Perlu diingat pula bagaimana kita kalah di semifinal Thomas Cup 2018 dari China. Ginting kalah dari Chen Long di partai perdana, SYQ mengalahkan Jojo di partai ketiga dan Duo Menara mengalahkan The Daddies di partai penentuan dengan insiden gagal buka baju yang kondang itu.Â
Dari peringkat, jelas China 2018 jauh lebih mengerikan daripada China 2021. Secara mental, Indonesia juga sudah cukup terbentuk dengan jalan terjal sejak dini.
 Kalau China segrup sama Tahiti dan Belanda yang notabene jelas jauh di bawah mereka, maka Indonesia tergabung di grup neraka. Indonesia menang lawan Thailand dan Taiwan dengan skor sangat tipis 3-2. Di QF dan semifinal pun Indonesia ketemu lawan yang juga berat dengan beban berat.

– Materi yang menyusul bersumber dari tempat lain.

(in the rows, 128 means zero)
Where one turn sends some rows of the set: a few examples, then the rows asked:
J139: [151 122 144 142  95 133 137  99 117 151 101 162 138 105  98 137 149 152
 149]
J302: [151 118 127 128 127 129 145 120 117 137 103 137 123 111 104 153 151 140
 199]
J121: [158 124 128 142 105 137 136 123 110 110 136 136 132 128  98 155 153 130
 148]
J74: [148 123 116 128 121 139 137 103 110 112  94 100 147 112 106 153 159 139
 153]
J144: [151 118 119 139 104 114 147 114 103 129  91 141 113  87 100 141 141 143
 132]
J995: [140 126 146 134 104 133 145  97 113 126 137 156 141 107  99 153 145 123
 161]
J97: [145 122 121 126 125 133 137 104 107 114  98 101 143 113 117 143 169 136
 157]
J527: [152 117 119 123 125 140 132 103 119 118  90 102 139 109 103 162 155 137
 150]
J367: [152 118 125 130 124 133 145 120 120 137 100 136 124 110  97 160 146 141
 197]
J575: [149 124 122 137 120 132 150 120 110 132 105 133 132 113  99 151 149 145
 200]
J600: [148 122 118 143 102 113 150 114  99 126  94 139 117  88 101 136 144 144
 134]
J433: [141 127 132 125 119 122 149  85 109 137  95  99 133 108 118 130 147 129
 159]
J329: [151 126 109 123 125 132 141 116 115 164 118 138 119 109 112 134 155 136
 180]
J912: [150 120 146 139  97 131 136  99 119 153 101 163 135 104 101 136 151 149
 150]
J301: [161 114 135 130 114 135 128 123 121 120 133 142 118 123 103 162 155 122
 146]
J795: [147 121 120 141 104 111 150 114  97 127  96 140 115  89 107 130 149 143
 136]
J460: [149 122 125 132 124 129 148 120 112 134 106 135 128 113 104 148 154 141
 201]
J710: [158 116 137 131 114 130 131 123 114 118 137 141 120 125 112 151 164 122
 150]
J551: [146 127 127 127 114 131 148  85 116 136  89  98 136 106 103 147 132 132
 153]
J696: [162 119 130 137 108 139 132 122 118 116 132 138 126 124  95 165 148 127
 144]
J823: [141 125 128 131 128 115 136 108 104 141 104 118 132 133 101 136 152 134
 120]
J448: [155 129 101 130 116 142 141 114 120 160 112 135 126 109  92 151 136 143
 172]
J176: [141 130 127 130 114 127 152  85 108 133  93  97 140 109 109 136 138 133
 156]
J242: [148 115 126 118 131 131 132 104 114 120  95 104 134 110 121 147 170 131
 156]
J487: [144 121 136 118 122 122 145  85 117 142  92 102 126 105 118 137 145 126
 157]
J438: [141 127 127 132 126 117 137 108 104 140 103 117 133 133  96 139 149 135
 119]
J344: [151 116 122 135 106 111 146 114 104 132  92 143 108  87 105 138 146 141
 133]
J163: [152 122 121 134 121 135 148 120 115 133 102 134 130 112  93 158 144 145
 197]
J768: [140 125 148 132 105 132 144  98 113 127 138 156 139 106 102 151 147 121
 162]
J368: [149 124 144 143  94 133 139  99 114 149 103 162 141 106 100 133 150 152
 151]
J895: [142 123 148 130 106 134 143  97 117 129 136 157 137 105  98 156 144 121
 160]
J602: [142 123 130 128 129 116 135 108 106 143 102 119 129 130 101 138 152 133
 120]
J631: [147 133 103 133 118 134 147 116 106 156 120 133 129 113 109 128 153 141
 181]
J135: [142 123 148 130 107 132 143  98 116 129 137 157 137 106 101 153 147 120
 161]
J430: [143 123 129 129 129 117 135 108 109 143 101 119 129 130  97 142 149 133
 118]
J425: [152 112 124 116 131 135 129 103 122 122  91 105 132 107 112 159 162 132
 151]
J679: [148 123 146 142  95 130 139 100 113 150 104 163 139 106 104 130 155 150
 152]
J405: [150 135  98 137 113 141 148 115 109 154 117 132 134 112  96 139 141 146
 176]
J315: [149 121 147 139  98 129 137  99 116 152 103 164 135 104 104 131 154 149
 151]
J151: [147 121 132 120 120 127 144  85 122 142  88 102 127 103 108 147 136 128
 152]
J588: [155 123 108 121 124 137 137 115 123 166 113 139 116 106 102 148 143 137
 175]
J324: [142 125 146 133 104 134 144  97 115 127 136 156 140 105  97 155 143 122
 160]
J39: [148 118 123 136 107 109 147 114 100 130  95 142 110  87 109 133 150 140
 136]
J68: [143 125 127 131 127 118 136 108 107 142 101 118 132 131  95 142 147 135
 118]
J547: [155 122 133 139 110 132 135 124 107 112 139 137 130 128 108 146 162 127
 152]

J575 turns into J163
J324 turns into J895
J151 turns into J487
Now find these:
J602 turns into J823
J344 turns into J39
J405 turns into J448
J547 turns into J121
J679 turns into J368
J97 turns into J74

Where one turn sends some rows of the set: a few examples, then the rows asked:
J869: [140 122 128 122 130 105 131  98 138 148 132 119 131 106 133 133 109 128
 122 132 121 138 139 119 130 108]
J434: [142 150 143 126 116 149 134 135 131 121 124 148 134 139 113 121 139 139
 125 106 150 128 122 100 111 123]
J948: [143 137 111 121 120 118 132 101 135 135 132 114 135 130 151 129 119 140
 145 120 122 115 125 125 153 109]
J350: [152 129 141 128 125 104 137 118 150 137 122 108 140 111 125 131 125 145
 127 128 122 145 136 140 146 121]
J83: [142 126 138 129 134 104 142 114 141 145 130 109 139 117 126 124 112 132
 137 122 125 133 138 143 147 126]
J387: [131 122 137 126 126 141 148 142 131 118 135 143 137 129 112 119 142 122
 128 134 140 144 122 107  97 131]
J661: [126 126 144 125 129 137 147 142 132 122 128 143 132 132 111 120 141 128
 133 125 136 143 127 106  91 131]
J528: [147 130 123 121 114 106 148 112 155 129 136 108 151 125 135 124 127 144
 141 120 110 129 117 132 138 125]
J757: [132 126 118 115 121 145 133 136 119 110 136 142 118 139 135 119 152 125
 136 141 136 135 119 108 103 118]
J183: [149 137 124 112 111 104 134 106 156 133 131 115 147 117 137 124 128 149
 132 123 111 128 120 114 137 113]
J701: [148 128 115 122 124 125 136 106 134 141 130 119 128 133 150 137 113 143
 135 129 118 124 135 129 157 109]
J842: [150 132 122 110 113 111 149 106 155 135 143 119 149 125 137 130 117 148
 132 119 109 127 120 120 137 118]
J269: [148 129 119 133 121 129 148  95 137 126 139 115 140 123 140 154 116 136
 130 116 139 135 126 138 141 112]
J186: [140 145 140 107 122 127 118 142 118 121 125 138 103 139 125 102 152 139
 136 125 134 134 129 124 112 121]
J95: [127 138 140 107 131 126 128 148 122 121 125 138 111 138 125 103 153 136
 148 128 132 132 131 119 112 124]
J195: [139 128 126 124 117 145 126 133 118 117 125 140 105 141 132 120 148 129
 129 135 130 141 124 111  95 115]
J718: [129 137 135 102 132 125 126 146 118 120 134 139 114 133 124  99 152 128
 142 135 138 131 129 122 117 124]
J808: [151 137 117 130 120 125 125 105 138 135 120 115 131 124 147 140 124 145
 132 127 126 125 130 122 158 103]
J38: [136 146 141 121 124 147 141 144 132 115 130 147 143 136 113 118 145 136
 134 116 155 127 120 106 124 128]
J853: [133 149 141 120 123 146 140 142 131 115 126 145 135 141 118 124 148 143
 141 108 150 126 122 105 117 126]
J608: [153 135 115 124 131 120 149  90 136 131 141 112 129 121 138 147 118 133
 117 118 139 141 128 137 134 110]
J613: [134 149 145 123 118 149 135 141 125 117 126 152 133 129 115 127 139 137
 125 111 148 128 118 103 115 127]
J168: [153 139 104 127 126 126 140  98 139 134 129 111 130 134 149 135 121 137
 129 125 126 123 124 123 148 108]
J24: [139 150 151 112 130 134 126 131 116 126 131 147 111 130 113 118 138 133
 124 107 157 136 135 121 110 120]
J722: [127 143 146 114 138 138 132 132 112 122 132 146 111 130 118 127 141 129
 134 115 159 137 138 121 110 119]
J581: [140 117 122 117 128 111 144 101 139 149 141 122 133 119 138 131 103 130
 126 131 110 134 136 121 131 114]
J916: [131 145 142 110 138 139 130 133 112 121 137 148 119 129 118 120 140 124
 133 119 165 132 135 120 122 118]
J653: [153 127 137 121 129 111 145 118 144 141 131 112 134 124 130 132 116 146
 132 126 121 138 138 149 155 123]
J220: [154 130 128 116 119 122 152  97 142 130 146 121 138 122 136 154 115 144
 122 116 131 141 130 140 139 113]
J247: [127 129 122 119 123 148 135 132 119 113 130 143 114 141 136 127 150 130
 139 131 135 134 122 105  98 115]
J456: [144 125 122 125 139 106 148  98 141 147 137 112 134 115 129 127 107 123
 119 128 122 138 134 127 125 117]
J664: [154 143 116 116 121 109 147 106 155 132 133 108 146 129 137 120 126 146
 131 116 117 123 117 122 142 119]
J159: [138 127 141 132 118 141 139 141 133 125 122 142 130 135 112 115 138 129
 124 128 129 142 123 101  92 129]
J554: [130 127 128 120 117 144 128 140 113 114 128 144 108 130 132 122 147 128
 129 139 127 138 119 112  99 119]
J675: [152 131 125 122 116 120 140  91 142 125 140 117 136 112 138 156 124 141
 119 121 134 144 127 131 131 104]
J825: [131 144 140 106 122 131 120 146 112 116 128 143 105 130 128 109 151 136
 135 127 133 130 125 122 116 122]
J292: [153 132 129 124 135 103 147 116 148 141 127 103 135 123 127 116 122 138
 127 126 119 138 132 143 145 126]
J130: [137 118 121 120 128 106 143  92 134 139 146 115 133 113 137 135 110 122
 130 126 122 137 131 133 121 114]
J748: [130 150 152 111 128 136 127 140 111 121 132 149 115 122 115 120 139 133
 126 112 153 132 130 121 117 123]
J384: [131 130 141 130 117 143 139 147 127 119 125 146 131 127 115 120 140 130
 125 130 128 137 117 103  98 131]

J718 turns into J757
J722 turns into J95
Now find these:
J292 turns into J168
J195 turns into J159
J528 turns into J269
J869 turns into J183
J653 turns into J701
J613 turns into J748

Where one turn sends some rows of the set: a few examples, then the rows asked:
J993: [121 108 120 127 116 108 127 138 113 145 101 133 127 130 137 152 132]
J385: [121 107 107 136 105 104 132 129 121 150  97 126 126 123 140 153 130]
J454: [126 120 128 144 106 107 146 114 111 149 115 131 113 145 108 121 120]
J212: [136 133 122 142 131 115 148 135 134 104 118 110 131 109 120 113 137]
J206: [136 132 111 149 121 112 152 128 142 108 116 105 130 103 122 114 136]
J938: [147 100 117 128 112 114 135 133 137 147 113 140 111 148 123 144 135]
J420: [124 118 126 149 103 107 145 115 108 150 118 127 110 143 111 123 120]
J356: [144  96 116 137 108 114 130 137 127 147 120 133 104 145 129 148 136]
J634: [134 136 112 148 122 122 144 125 144 116 101 102 120 101 127 118 126]
J926: [125 119 123 147 101 105 148 111 114 152 113 129 112 143 109 121 119]
J564: [133 128 116 153 123 114 145 135 129 105 124 101 126 104 126 117 138]
J736: [131 134 120 152 126 124 136 135 128 112 111  98 115 103 132 121 128]
J992: [140 141 108 157 122 115 139 128 141 109 109 112 120 103 113 123 138]
J277: [137  96 117 136  93 103 145 142 144 144 115 140 120 143 120 125 128]
J908: [138 139 113 160 125 116 133 135 130 106 115 109 116 105 117 125 140]
J377: [133  92 116 145  89 103 139 146 134 143 122 132 114 141 126 128 129]
J830: [145  97 107 137 102 112 136 128 139 151 113 133 107 142 127 146 134]
J762: [124 112 113 122 113 106 135 128 128 148  91 137 133 129 132 149 130]
J759: [135 139 127 139 134 125 140 133 136 110 104 109 122 108 125 117 127]
J577: [135  95 126 136  99 105 138 150 132 140 122 140 117 147 122 126 130]
J20: [141 143 118 151 131 117 136 134 136 105 111 117 121 109 111 122 139]

J454 turns into J926
J385 turns into J993
Now find these:
J992 turns into J908
J206 turns into J564
J277 turns into J377
J356 turns into J938
J759 turns into J634

Where one turn sends some rows of the set: a few examples, then the rows asked:
J852: [142 145 126 143 118 117 146 126 126 112 102 128 123 105 130 119 121 114
 129 109 130 132 117 132 133 119 135 136 152 130 127 117 129 142 125]
J249: [130 122 117 130 125 148 130 139 119 117 121 137 130 140 115 122 135 122
 105 126  97 128 134 145 124 151 112 149 134 138 135 141 149 122 137]
J89: [130 120 117 119 126 124 122 123 137 112 131 137 133 138 130 141 139 132
 116 117 158 114 117 121 134 127 133 129 121 126 151 149 131 131  96]
J166: [114 106 118 124 113 116 110 118 138 139 135 123 132 138 122 132 139 141
 143 133 152 142 124 119 113 123 120 134 124 130 130 136 114 127 132]
J413: [117 126 132 114 118 142 130 127 130 118 116 136 147 120 126 124 124 126
 109  99 114 153 142 134 133 156 133 130 140 153 137 150 139 125 138]
J730: [135 110 119 127 118 137 132 138 132 109 118 132 130 131 132 133 130 150
 127 111 156 105 127 133 136 129 140 121 120 129 150 139 144 138 107]
J971: [122 126 125 111 116 116 121 121 146 138 152 109 135 147 122 127 131 133
 121 142 146 127 109 136 108 123 134 134 139 126 129 123 125 133 129]
J519: [133 144 126 139 131 121 145 116 124 115 105 137 129 109 119 131 126 110
 129 118 131 141 114 139 143 108 121 134 139 113 131 119 117 123 121]
J484: [148 139 121 135 112 122 147 120 124 113 100 123 135 112 123 121 131 106
 133 120 127 133 120 140 142 112 128 142 146 120 128 124 114 130 119]
J694: [111 138 145 122 131 137 151 127 146 122 119 119 138 128 134 111 139 116
 106 108 123 145 146 130 136 153 133 137 138 145 117 112 140 128 116]
J629: [113 132 114 105 146 132 121 121 139 131 143 137 128 140 124 122  99 113
 117 128 121 135 124 108 127 144 128 110 140 137 123 111 129 142 128]
J213: [137 144 128 126 123 120 132 120 115 131 142 125 114 140 130 145 146 114
 137 111 106 111 120 106 144 132 136 118 123 132 131 118 118 130 139]
J536: [132 123 128 111 119 129 122 127 142 112 120 138 135 146 127 137 131 126
 118 129 151 108 120 127 125 125 137 130 121 128 151 149 129 126  96]
J503: [136 123 104 104 122 148 136 128 123 133 128 116 143 145 123 105 112 123
 132 136 109 120 147 124 135 145 131 131 132 128 138 110 136 154 133]
J652: [126 106 102 106 111 126 119 127 137 127 123 130 139 137 130 109 110 117
 136 125 116 138 138 108 134 148 125 113 130 146 118 133 112 144 126]
J986: [113 106 126 131 137 133 126 154 113 126 135 143 131 137 122 106 138 148
 142 108 124 144 134 127 123 135 157 126 128 113 122 126 132 150 132]
J656: [126 115 126 134 134 148 140 127 141 123 113 111 130 129 130 118 148 109
 121 114 127 138 140 127 141 144 120 142 140 145  98 117 130 108 110]
J332: [141 137 129 139 111 117 140 134 116 117  87 140 133 114 131 126 133 113
 129 127 111 136 116 133 138 117 125 134 134 120 126 124 117 138 121]
J216: [133 112 110 123 132 162 127 129 128 119 126 120 137 124 117 136 128 114
 110 106 122 138 125 138 144 144 122 133 151 143 113 141 135 103 131]
J650: [106 126 145 127 126 136 144 126 144 122 105 129 137 125 133 113 141 121
 121 107 123 153 156 124 136 151 126 133 127 146 119 121 131 121 117]
J821: [113 125 131 146 144 137 145 130 133 122 118 129 123 131 128 114 154 124
 115 120 113 139 144 131 133 148 108 147 123 134 118 111 145 122 119]
J796: [136 137 135 120 109 118 131 125 120 129 128 130 121 146 128 140 142 116
 143 121  96 111 123 118 141 130 135 112 114 132 128 125 107 122 138]
J506: [113 121 132 109 136 135 127 137 138 121 146 136 130 148 109 106 119 119
 137 113 142 142 132 131 113 126 163 129 145 115 118 130 117 130 121]
J972: [117 107 118 117 127 130 124 138 132 121 145 133 132 141 114 104 131 125
 144 103 145 149 136 123 123 131 157 131 142 119 118 141 112 135 121]
J85: [143 140 132 128 112 120 141 122 126 124 137 116 112 135 130 130 131 126
 146 105 108 102 126 122 135 134 148 114 131 144 130 116 126 130 148]
J3: [135 113  88 123 152 135 123 109 131 136 144 112 134 126 129 113 123 130
 137 126 118 125 121 121 133 143 126 127 142 142 125 113 135 136 135]
J343: [129 114 121 118 134 165 124 130 131 119 117 129 138 130 113 137 121 113
 111 116 118 136 125 144 138 140 125 128 145 141 113 140 133  95 131]
J215: [139 122 130 121 133 134 119 132 132 122 113 131 139 135 140 142 139 142
 121 132 139 101 106 128 122 130 151 128 126 136 147 136 144 130 105]
J153: [110 117 105 114 143 140 130 123 122 133 131 142 139 133 120 119 114 138
 133 126 113 141 143 122 146 138 115 110 112 118 138 111 130 142 136]
J745: [121 124 134 135 128 135 150 136 138 120 111 123 131 138 129 104 151 123
 113 129 102 133 145 144 131 149 115 145 123 136 115 116 140 120 116]
J936: [123 121 114 135 134 144 129 136 118 117 127 143 128 133 115 127 138 129
 103 118 100 137 131 142 132 150 106 142 130 134 135 142 148 121 138]
J841: [133 111 123 127 133 127 117 132 129 122 113 136 142 127 142 143 146 149
 124 124 141 111 108 127 132 130 144 121 117 134 145 142 139 129 105]
J723: [126 108 119 127 116 136 116 130 118 149 125 109 143 132 135 134 146 153
 142 132 144 134 125 117 124 127 135 138 128 125 133 120 134 146 140]
J984: [131 139 135 141 118 113 144 128 130 110  94 143 126 106 127 122 117 121
 133 114 125 139 116 141 135 114 129 122 139 128 126 122 120 130 126]
J970: [126 107 109 111 142 135 121 116 140 134 119 130 142 135 122 111 110 132
 147 145 103 127 127 138 123 135 126 111 124 139 123 120 120 115 135]
J854: [129 133 136 131 120 117 136 121 126 125 130 132 112 131 128 136 130 133
 152 104 108 113 128 122 140 130 138 102 117 140 131 119 119 120 151]
J533: [143 133 124 121 105 126 142 114 125 123 135 116 119 140 120 132 137 116
 153 107 117 110 139 122 148 127 136 119 121 130 135 127 108 119 140]
J614: [130 122 131 122 127 141 133 137 137 110 117 137 128 137 127 136 121 146
 123 121 154 101 124 136 128 124 143 119 120 126 152 130 148 131 108]
J309: [127 110 127 116 146 137 118 140 122 134 135 132 142 151 116 111 144 125
 141 136 116 135 117 135 113 125 159 139 136 111 114 132 117 123 121]
J110: [120 116 132 110  93 131 130 149 140 131 133 116 131 150 120 124 115 142
 123 136 145 124 125 136 118 125 136 116 129 122 121 117 128 144 132]
J917: [125 104 112 128 150 133 116 137 115 134 145 130 138 141 121 115 155 130
 142 121 125 143 117 124 125 128 153 141 137 112 114 134 119 131 122]
J835: [131 145 131 120 124 126 143 111 127 124 144 125 114 140 116 141 131 117
 143 107 118 113 130 125 147 122 135 112 120 124 137 116 113 115 142]
J960: [120 118 134 121 134 140 130 157 118 127 133 136 131 148 120 102 130 138
 138 121 120 131 132 134 112 134 167 133 137 114 123 120 138 149 131]
J961: [110 112 121 129 112 134 120 139 129 134 137 125 119 137 122 138 124 147
 133 118 163 137 131 112 124 125 124 122 129 122 127 115 134 149 136]
J72: [117 137 137 113 128 147 131 125 132 120 121 135 141 124 124 128 119 121
 102 103 115 147 137 133 127 155 137 133 147 151 139 140 145 125 139]
J423: [137 150 128 142 129 118 142 129 115 119 104 138 127 112 130 132 132 112
 118 121 118 135 107 129 140 117 125 136 143 118 127 113 127 143 122]
J504: [116 122 136 128 143 144 143 128 148 123 116 120 133 131 125 121 141 112
 113 120 122 140 132 139 141 140 120 129 132 138  96 113 129 100 110]
J140: [117 123 137 111 124 132 124 134 129 148 131 117 148 141 127 136 133 154
 125 145 132 129 112 141 119 121 141 120 123 116 129 110 134 135 138]

J984 turns into J332
J89 turns into J614
J216 turns into J72
Now find these:
J723 turns into J971
J745 turns into J656
J972 turns into J960
J3 turns into J629
J835 turns into J854

Where one turn sends some rows of the set: a few examples, then the rows asked:
J246: [134 144 115  86 125 127 131 130 146 137 112 143 139  98 115 113 155 128
 141 110 105 112 140 130 121 112 148 129  98 165]
J270: [132 140 143  92 151 136 147 144  98 142 137 137 142 127 125 124 143 134
 169 107 122 134 141 155 140 127 139 127 137 135]
J447: [130 132 136  91 140 126 151 147  99 144 140 136 124 130 131 120 142 130
 163 103 120 120 135 130 143 128 144 110 123 152]
J866: [141 124 118 104 129 134 129 147 125 138 118 146 129 107 144 109 159 115
 139 100  91 121 136 126 122 126 155 131 113 164]
J43: [108 148 143  85 134 126 143 107 146 129 114 130 144 110 114 129 146 118
 150 107 135 130 133 137 132 129 137 108 118 142]
J491: [138 146 129  87 136 115 145 154  96 147 141 128 137 118 139 123 134 134
 156 108 110 116 146 128 135 135 136 132 127 140]
J523: [136 126 124  94 122 126 117 131 152 132 111 141 133  99 142 113 160 126
 137  91  97 120 135 138 116 116 153 136 102 163]
J300: [114 149 156  65 134 134 140 109 138 134 138 131 144 116 114 128 145 121
 129 113 130 131 122 148 108 131 141 118 123 128]
J44: [152 109 149 103 124 124 120 147 127 138 132 150 140 130 161 135 145 130
 145  85 106 130 121 151 126 108 157 125 120 137]
J982: [134 127 126  94 131 139 131 140 130 138 112 150 144 102 121 108 164 113
 155 111 110 118 138 116 122 123 146 125 109 154]
J709: [132 145 101  92 127 124 145 117 146 130 134 137 155 116 134 131 134 133
 111 103  96 130 129 169 113 113 144 125 124 147]
J945: [132 145 145  74 147 129 142 144 109 144 150 128 126 129 140 125 139 136
 142 122 114 127 134 126 133 136 128 117 135 131]
J775: [147 121 156  90 131 132 112 136 124 138 150 141 127 123 150 148 136 135
 152  96  94 145 132 147 116 120 147 128 130 125]
J676: [110 170 143  87 131 126 126 117 137 130 130 134 145 109 108 130 133 138
 149 103 129 135 138 150 129 123 131 112 136 137]
J670: [126 150 135 106 127 109 130 127 160 132 138 133 146 113 143 132 127 142
 110 102 113 132 118 162 117 111 144 126 134 135]
J245: [136 111 142  98 120 133 117 140 127 140 137 148 148 114 156 140 134 122
 154  83  98 133 136 150 109 105 152 140 127 126]
J105: [114 149 143  76 119 128 137 113 133 126 122 130 153  99 121 121 154 131
 148 101 136 129 129 141 112 146 134 115 121 132]
J646: [140 152 123 101 122 116 133 116 155 134 118 140 145 121 136 143 130 127
 110 105 102 132 123 162 126 107 156 121 114 149]
J141: [140 118 151 110 130 131 141 147 118 144 143 144 137 121 158 130 137 134
 138  97 112 136 116 167 115 116 163 139 133 129]
J107: [145 141 130  85 145 117 134 115 146 134 146 132 144 127 127 145 133 128
 116 107  92 137 128 174 114 113 150 132 121 138]

J646 turns into J44
J866 turns into J982
Now find these:
J270 turns into J676
J945 turns into J300
J245 turns into J491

Ingat pada laga lawan Malaysia, Indonesia berangkat dengan MS1 Anthony Ginting dan MD1 Marcus/Kevin yang belum 2 minggu dikalahkan oleh lawan yang sama di Piala Sudirman.Â
Secara mental, kalau kalah bisa makin anjlok tapi kalau menang bakal sangat yahud dan hasilnya gemilang. Di semi final, Axelsen tidak perlu dihitung. Dia levelnya lagi tinggi-tingginya.Â
Tapi, kemenangan Jojo atas Antonsen menjadi titik balik yang sangat mantap apalagi mengingat belum seminggu Jojo kalah dari Kunlavut di babak penyisihan grup. Jojo tadi adalah Jojo yang selama ini kita rindukan.
Boleh jadi, lemesnya pemain putra kita di Olimpiade dan kemudian Sudirman (ingat, waktu kalah dari Malaysia di Vantaa, dua poin disumbang pemain putri semua) tampaknya memang karena ketiadaan turnamen. Begitu ada laga rutin dan beruntun, nyatanya para jagoan Indonesia masih ada pada levelnya.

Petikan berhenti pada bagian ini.